Industry insiders know the story all too well.
Over the last few years, as Hollywood restructured to meet the demand for streaming entertainment and as major businesses saw fit to merge, the entertainment industry whittled down budgets, shed jobs and in some cases outsourced work overseas. This painful moment of contraction happened to coincide with leaps forward in generative AI like the release of ChatGPT in 2022, the same year that Netflix, and the rest of Hollywood, began shifting their streaming models to focus on profitability.
But don’t blame generative AI for the devastating recent shrinkage in California’s creative workforce, says the latest report from the L.A.-based Otis College of Art and Design, which produces research annually encompassing the state’s film, fashion, gaming, media, advertising, arts and architecture industries.
“The pattern of job loss in terms of the types of jobs that are being lost and when they’re being lost does not support the fact that there’s been this displacement of workers by AI,” says the co-author of this year’s research Patrick Adler, a founding partner of Westwood Economics and Planning Consultants. “What we do find is that AI has, in the creative economy, dramatically changed how work is being done.”
The Hollywood Reporter viewed the 2026 report, titled “Creative Disruption: AI and California’s Creative Economy: 2022–2025,” before its release on April 7. The research was developed by Otis College of Art and Design in partnership with Westwood Economics and Planning Consultants. In addition to Adler, Taner Osman co-authored the report, which used public data to produce quantitative analyses and interviews with creative professionals to produce qualitative assessments.
Between 2022 and 2025, California’s creative economy lost 14 percent of its jobs, or 114,000 roles. According to the report those losses were concentrated in two sectors in particular: film, television and sound (which saw a nearly 30 percent decline in jobs in that time period) and in traditional media (with a nearly 34 percent decline).
But, the authors note, the jobs most exposed to AI in the state’s creative economy — those of writers, software developers and artists — have been growing in number rather than shrinking. Job postings for these occupations have been up as well.

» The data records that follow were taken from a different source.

Points on a hilly landscape, in no order, each with its height.
From any point a ball takes the steepest step (drop divided by distance) to one of its 5 nearest points. It stops when none of these is lower. Distance is the straight distance between rows; heights are no part of it.
Q_948 (h 6.42): [ -7 -35 -21   5  -3   9  -6 -17  12  -2   0   3 -32 -29  -7]
Q_200 (h 3.88): [ 25 -46 -14  12  16  19 -10  -1  21 -17   6  20 -37 -61  -9]
Q_768 (h 7.49): [-14  62  13 -21 -33  11   4  35 -17  21   9 -13  25  59  -3]
Q_938 (h 4.56): [ 52   2  20  38  67   0  17  -2 -54 -47 -32  24 -13  -6  18]
Q_995 (h 4.45): [ 21  10   6  22  10 -12  23 -38   4 -11  -8   8  -2 -12   6]
Q_180 (h 4.61): [ 24  -5  11  14   8 -25  18 -43  67  23   7   5  34 -22  15]
Q_330 (h 5.89): [  4 -71 -31  -6   7  14 -39  17  36 -15  36   9 -31 -75 -16]
Q_297 (h 2.64): [ 33  49  57  34  39 -63  29   8 -54 -41   2 -10  35  22  -1]
Q_787 (h 1.22): [-20  42   6  -7 -13   7  23 -14  30  28  -5  -5  44  41  16]
Q_99 (h 4.05): [ 18  77  69   4   8 -59   7  48 -29 -17  16 -15  19  49 -49]
Q_394 (h 6.15): [ -7  66  26  -1 -21  -3  19  23   5  20   9 -20  47  59  -4]
Q_329 (h 6.95): [-19   5 -11   3 -13  -1   2 -13 -17   3  -8 -12 -16   3  -1]
Q_168 (h 5.91): [ -7  54  21   0 -15 -23  13  20 -34   6   8 -19   2  43 -15]
Q_487 (h 1.24): [ 11 -27  -2  23  42   3 -13  17 -86 -64 -16   8 -37 -11   0]
Q_264 (h 2.24): [ 38 -22   1  30  28  12   6 -23   7 -20  -8  20 -25 -41   0]
Q_644 (h 0.51): [ 20  45  31  21  17 -43  29   0 -53 -26   1  -9  -2  21  -6]
Q_690 (h 1.89): [-26  -2 -20 -12 -19  15   3 -18  12  23 -12  -4  -6   2   4]
Q_384 (h 3.29): [-30  42  -2 -30 -30  33   9  23   1  36   1  -4  27  62  20]
Q_984 (h 0.80): [-32  -4 -11 -11 -26  -7 -27  23 -68  -7   4 -30 -13  24 -18]
Q_64 (h 3.99): [ 42  -5  14  34  19 -15  17 -37  37   0  -1  14  19 -37  13]
Q_705 (h 7.75): [-39 -41 -40 -46 -15  24 -26   6  54  40  -3   3  -3 -16   6]
Q_359 (h 6.73): [-45 -43 -39 -37 -22  24 -33  -2  21  22  -6  -6  -6  -2   1]
Q_665 (h 5.60): [ -6 -12 -19 -11  -4   3   4 -26  56  26  -2   9  -8 -29   5]
Q_321 (h 5.49): [-44   3 -22 -51 -23  45   0   9  29  45  -1  10  24  41  39]
Q_673 (h 5.04): [  7 -39 -30 -12   3   7 -19   2  50   4  22  15 -31 -68  -8]
Q_645 (h 5.52): [  8 -22 -24 -24  -1  -4  -1  -6  75  32  15  15 -16 -57   0]
Q_757 (h 8.24): [-30  38  -5 -15 -33  11  -4  20 -29  19   1 -18   0  47  -9]
Q_974 (h 5.22): [  7 -59 -17  10  15  21 -26  -4   4 -37   8  12 -43 -52  -7]
Q_929 (h 5.19): [  7  13   9  16  -1 -18  28 -43  29   1 -10   2  23  -3   8]
Q_595 (h 3.64): [ 39 -20   9  37  44  14  11 -16 -26 -39 -24  25 -25 -25   9]
Q_803 (h 7.45): [ -7 -38 -21  10   1   9 -13 -14 -26 -30  -5  -1 -34 -26  -8]
Q_598 (h 3.91): [-27  32  -2 -32 -20  25  20   4  49  41  -7   0  48  48  33]
Q_288 (h 7.59): [-41  -3 -23 -38 -41  34 -22  26 -25  30   1 -12  11  44  14]
Q_462 (h 7.99): [-10  39  36 -24 -22 -26 -37  73 -57   6  16 -10 -19  51 -48]
Q_641 (h 7.00): [-29 -45 -35 -25 -16  14 -21  -5  40  17   3  -2 -23 -28  -3]
Q_397 (h 6.51): [-50 -33 -32 -67 -29  55 -30  32   4  39   0   7  29  45  45]
Q_300 (h 4.51): [  7 -53 -13  21  32  12 -16   0 -49 -57 -10  11 -43 -29  -9]
Q_825 (h 5.83): [-11  15   8   1  -7 -28  -4  22 -82 -28   6 -21 -32  14 -18]
Q_610 (h 5.08): [ 13  84  60   2  -9 -39   7  46  -9  -2  17 -13  45  64 -35]
Q_171 (h 5.15): [ 46 -14   4   5  20 -18  10  -5  83  33  30  16  13 -74   7]
Q_436 (h 6.74): [  8  56  35  22  -4 -37  30 -10   3  -3   4 -25  50  42  -5]
Q_228 (h 4.04): [  0  22  11  10  -9 -16  24 -40  56  24 -11  -2  49  15  14]
Q_255 (h 4.27): [ 55   0  34  48  55  -7  23 -22 -27 -36 -31  22   6 -12  19]
Q_308 (h 8.25): [-21 -51 -29   2 -10   6 -26  -7 -30 -27  -2 -10 -28 -20 -11]
Q_503 (h 5.70): [-15  33   2   1 -18  -5  17 -14   0  15  -5 -16  13  24   5]
Q_215 (h 7.01): [-24 -62 -36 -16  -7  15 -33  -4  21  -6   9  -2 -24 -40 -12]
Q_478 (h 3.56): [ 57 -14  26  46  37  -9  20 -31  20 -14 -12  24  14 -32  16]
Q_469 (h 5.46): [-39   2 -14 -31 -39  16 -37  44 -54  19   3 -27   3  42 -10]
Q_102 (h 6.07): [ 16   3   3  22  13  -9  16 -20 -35 -29 -11   3 -22  -4   0]
Q_831 (h 3.22): [ 40 -28   3  25  24   5  12 -21  36  -1  -2  23 -10 -51   0]

Where does a ball stop that starts at each point below?
Q_308 => Q_487
Q_180 => Q_264
Q_803 => Q_487
Q_641 => Q_690
Q_610 => Q_644
Q_255 => Q_264
Q_929 => Q_787
Q_673 => Q_264

Call two points neighbours if one is among the 5 nearest of the other. Go from one point of each pair to the other, from neighbour to neighbour, staying as low as possible. Name the highest point that can't be avoided.
Q_690, Q_487 => Q_321
Q_644, Q_264 => Q_255
Q_264, Q_487 => Q_595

Rather than AI, “the answer [for this job loss] lies in a combination of cost-driven displacement of lower-paying roles and structural changes within creative sectors that have hit California harder than the rest of the nation,” says the report. While people in lower-paying occupations have left California due primarily to the high cost of living, the state has also been hit hard by budget cuts that followed the “Peak TV” era in Hollywood.
The good news for Hollywood workers is that so far generative AI use in creative industries appears to be replacing specific tasks instead of staffers. After conducting interviews with workers in California’s creative industries, the authors report that “No single respondent described AI as having replaced an entire role or workflow.” They add, “Where AI is used, it is deployed for well-defined activities where the output is verifiable, time savings are clear, and the quality of output meets expectations.”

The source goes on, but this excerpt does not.